The Black Lives Matter (BLM) movement’s welcoming embrace of the slogan “From Palestine To Ferguson” makes it abundantly clear that left-wing racists in America have found their ideological soul mates in the Palestinian anti-Semites of the Middle East.
BLM, you may recall, was born in response to the 2013 acquittal of George Zimmerman, the “white Hispanic” who had infamously shot and killed Trayvon Martin the previous year. The phrase quickly became a rallying cry for radicals and rioters demanding an end to what BLM termed the “virulent anti-Black racism” that “permeates our society.” Then, when a white policeman in Ferguson, Missouri shot and killed the young black criminal Michael Brown in August 2014, BLM ramped up its allegations of police brutality against “people of color” in America’s “white supremacist system.” The fact that police are significantly more likely to shoot white criminal suspects rather than black suspects has never meant anything to BLM. The movement’s purpose is to promote racial hatred and street riots, not to uncover any truths.
Just a few days after Brown’s death, a worldwide alliance of Palestinian activists—who detested Israel and its Jewish citizens every bit as fiercely as BLM loathed America and white people—decided to draw public attention to their own particular grievances by piggybacking on the turmoil in Ferguson. The timing was favorable for these anti-Semites, given that the Israeli military was then engaged in an effort to dismantle Hamas’s massive terror infrastructure in the Gaza Strip. The activists adopted the meme “From Palestine To Ferguson” (FPTF)—a pithy catchphrase that, like “Black Lives Matter,” quickly evolved into shorthand for trumped-up charges of victimization, calls to revolution in the name of “social justice,” and vindictive hatred disguised as a plea for respect.
Voicing empathy for the sense of “hurt,” “anger,” and “moral outrage” which BLM feels as a result of “the oppression that continues to target our Black brothers and sisters in nearly every aspect of their lives,” FPTF mouthpieces proudly affirm their own “solidarity with the family of Michael Brown, a young unarmed Black man gunned down by police”; their support for the “struggle” of black Ferguson residents against “a militarized police occupation”; and their contempt for the “racist capitalist system” that “systematically pushes” American blacks “to the margins of humanity.”

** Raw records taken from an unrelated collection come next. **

Each point is reached from the start by the listed moves, each made once or not at all, plus a little noise. Say if it took an odd or an even number of moves. Then give how often each move was made.

Moves:
(1): [-0.77 -0.05  0.37  0.42]
(2): [-0.30 -0.33 -0.09  0.67]
(3): [ 0.48 -0.48  0.07  0.17]
Start: [-0.09  0.16 -0.15 -0.08]
Points:
[-0.40 -0.22 -0.30  0.63] -> odd (0, 1, 0)
[-0.40 -0.38  0.31  0.57] -> even (1, 0, 1)
[ 0.13 -0.67 -0.17  0.78] -> even (0, 1, 1)

Moves:
(1): [ 0.19 -0.23 -0.15  0.48  0.04 -0.29  0.32  0.12 -0.18 -0.11]
(2): [-0.02  0.05  0.00 -0.04  0.14  0.26  0.09  0.24  0.09  0.00]
(3): [ 0.58 -0.09 -0.05  0.43 -0.15  0.01 -0.04 -0.48 -0.41 -0.20]
(4): [-0.24  0.18  0.10  0.45  0.07 -0.23 -0.18 -0.23  0.15 -0.47]
(5): [ 0.07 -0.18 -0.14  0.10 -0.01 -0.50  0.02  0.03 -0.69 -0.02]
(6): [ 0.58 -0.24 -0.75  0.06 -0.16  0.23  0.06 -0.03 -0.20  0.33]
(7): [ 0.14  0.11  0.12 -0.29 -0.11 -0.08 -0.28  0.40  0.16  0.14]
(8): [ 0.16  0.22  0.03  0.32  0.08 -0.31  0.22 -0.01 -0.07 -0.40]
(9): [-0.11 -0.34 -0.04 -0.32  0.26 -0.14  0.08  0.25  0.34 -0.55]
Start: [-0.02  0.41 -0.27  0.26 -0.20 -0.12 -0.10  0.02  0.11 -0.16]
Points:
[ 1.29  0.41 -0.96  1.32 -0.48 -0.98 -0.33 -0.32 -0.99 -0.80] -> even (0, 0, 1, 1, 1, 1, 1, 1, 0)
[ 1.33 -0.15 -1.21  1.21 -0.33  0.08  0.37 -0.14 -0.61 -0.12] -> even (1, 1, 1, 0, 0, 1, 0, 0, 0)
[ 0.50  0.66 -0.07  0.80 -0.23 -0.17 -0.51 -0.08  0.10 -0.70] -> even (0, 1, 1, 1, 0, 0, 1, 0, 0)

In a like manner, adherents of the FPTF mindset routinely portray Israel as a “capitalist settler-state” that pursues “economic expansion” by subjecting the Palestinians to “collective punishment,” “subjugation,” and “war crimes.” In short, says one FPTF spokesman, “the rejection of peace” is structurally “built into [Israel’s] current existence”—a remarkable allegation, in light of the fact that Arab states have flatly rejected favorable opportunities for peace with Israel more than 30 times since 1937.